Es spinnet die Spinn voll Tück' und Trug ─ Ihr listiges, dünnes Gewebe, ─ Und harret und horchet, wie bald, wie bald, ─ Ein hilfloses Opfer drin schwebe.─ Das Treiben der Hexe, wie ist's ihr gleich. ─ Wie schnurret und surret ihr Mädchen, ─ Daß dichter der reichliche Rocken sich füllt ─ Mit teuflich ersonnenen Fädchen, ─ Um harmlose Herzen nach Spinnenart ─ Mit tödlichem Garn zu umranken, ─ Seit Dornröschen ruhet im Zauberschlaf, ─ Regieren der Hexe Gedanken.

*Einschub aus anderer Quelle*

Below is a small trained network, with its code and all its weights. Each question gives an input and a class and asks what happens when units are switched off, that is, made to give their printed mean instead of their output.

import numpy as np


def w(rows, s, z=0):
    codes = np.array(rows[::2]) - 128.0
    scale = np.full(codes.shape[1], s)
    scale[-1] = z or s
    return codes * scale


def norm(h):
    return h / np.sqrt((h * h).mean(-1, keepdims=True) + 1e-5)


def f(y):
    return np.maximum(y, 0)


def log_softmax(a):
    a = a - a.max(-1, keepdims=True)
    return a - np.log(np.exp(a).sum(-1, keepdims=True))


def net(x, mask):
    res = np.array(x, float).reshape(1, 3) / 4 @ E
    u = 0
    for l in range(3):
        y = f(norm(res) @ A[l][:, :-1].T + A[l][:, -1])
        res = res + np.where(mask[u : u + 3], y, B[l][:, -1]) @ B[l][:, :-1]
        u += 3
    return log_softmax(norm(res)[-1] @ U[:, :-1].T + U[:, -1])


A, B = {}, {}
E = w([
[114,229,202,173,201],'x0',
[139,167,41,66,37],'x1',
[254,198,128,106,185],'x2',
],0.008)
A[0] = w([
[3,207,197,140,83,3],'0.n0',
[238,96,128,80,117,151],'0.n1',
[53,113,137,74,87,99],'0.n2',
],0.0077,0.0072)
B[0] = w([
[177,153,81,187,124,181],'0.n0',
[247,137,97,168,87,253],'0.n1',
[144,151,118,75,8,193],'0.n2',
],0.015,0.0041)
A[1] = w([
[142,204,159,168,251,6],'1.n0',
[112,133,82,72,117,48],'1.n1',
[164,137,65,127,92,10],'1.n2',
],0.012,0.0014)
B[1] = w([
[20,58,92,44,167,254],'1.n0',
[77,168,95,104,251,163],'1.n1',
[75,218,180,126,173,227],'1.n2',
],0.014,0.0073)
A[2] = w([
[118,165,118,8,140,79],'2.n0',
[151,131,44,131,130,254],'2.n1',
[127,100,135,60,74,58],'2.n2',
],0.015,0.0052)
B[2] = w([
[97,9,175,105,103,254],'2.n0',
[161,178,198,183,227,222],'2.n1',
[131,105,158,112,203,156],'2.n2',
],0.013,0.0091)
U = w([
[137,129,3,163,4,1],'0',
[34,43,128,25,145,179],'1',
[221,222,106,170,135,230],'2',
],0.012,0.0053)

Each question gives the input, the list of numbers given to net, and the class t.
The units are the neurons (one row each of A and B). Each row of codes is followed by its name. A weight is (code - 128) times the scale printed after its matrix; where a second scale follows, it is the last column's (A, B and U).
mask holds one flag per neuron, layer by layer. A switched-off neuron (its flag False) gives its mean, the last column of its row in B, instead of its output. The means were averaged over made-up inputs and are rounded, as every weight is.
A unit's drop is (log p(t) with every unit on - log p(t) with that unit switched off) / (log p(t) with every unit on - log p(t) with every unit switched off).
The circuit of an input: a set's keep is (log p(t) with only the set's units on - log p(t) with every unit switched off) / (log p(t) with every unit on - log p(t) with every unit switched off). Starting from all 9 units, units are removed one at a time, each time the one whose removal leaves the highest keep (on an exact tie, the one counted first), for as long as the keep stays at least 0.8.
units of the circuit, in order: the units of the circuit, biggest drop first
k most important neurons: the k neurons with the biggest drops, biggest first
top k neurons in layer l: the k neurons of layer l with the biggest drops, biggest first
drop of u: that unit's drop, to one decimal
input [-3,-3,6], class 2: units of the circuit, in order => [0.n1]
input [6,6,7], class 1: 3 most important neurons => [2.n0; 1.n0; 0.n2]
input [5,7,-7], class 2: 2 most important neurons => [0.n0; 1.n0]
input [-3,8,7], class 2: 2 most important neurons => [0.n1; 1.n0]
input [-7,3,2], class 2: 2 most important neurons => [0.n1; 1.n0]
input [0,8,4], class 2: 2 most important neurons => [1.n0; 0.n1]
input [1,-1,-6], class 0: 2 most important neurons => [1.n0; 0.n0]
input [4,3,8], class 1: 2 most important neurons => [1.n0; 2.n0]
input [1,-4,-8], class 0: top 2 neurons in layer 2 => [2.n0; 2.n1]
input [-6,0,1], class 2: 2 most important neurons => [0.n1; 1.n0]
input [5,3,-5], class 2: 2 most important neurons => [0.n0; 1.n0]
input [7,7,8], class 1: drop of 0.n2 => 0.2
input [-1,2,4], class 2: drop of 2.n1 => 0.0
input [-3,-3,5], class 2: drop of 0.n1 => 1.2
input [-2,3,2], class 2: top neuron in layer 0 => [0.n1]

Dornröschen, du christliches Volk, erwach, ─ Schon nahet der Held, dich zu retten. ─ Sein Schwert, es zerstörte der Presse Gespinst, ─ Befreit dich von geistigen Ketten. ─ Sein Mut, er gewinnt dir dein Reich zurück. ─ Komm, Königskind, tritt in dein Eigen, ─ Nach düsterem Bangen der Schauernacht ─ will siegreich die Sonne sich zeigen.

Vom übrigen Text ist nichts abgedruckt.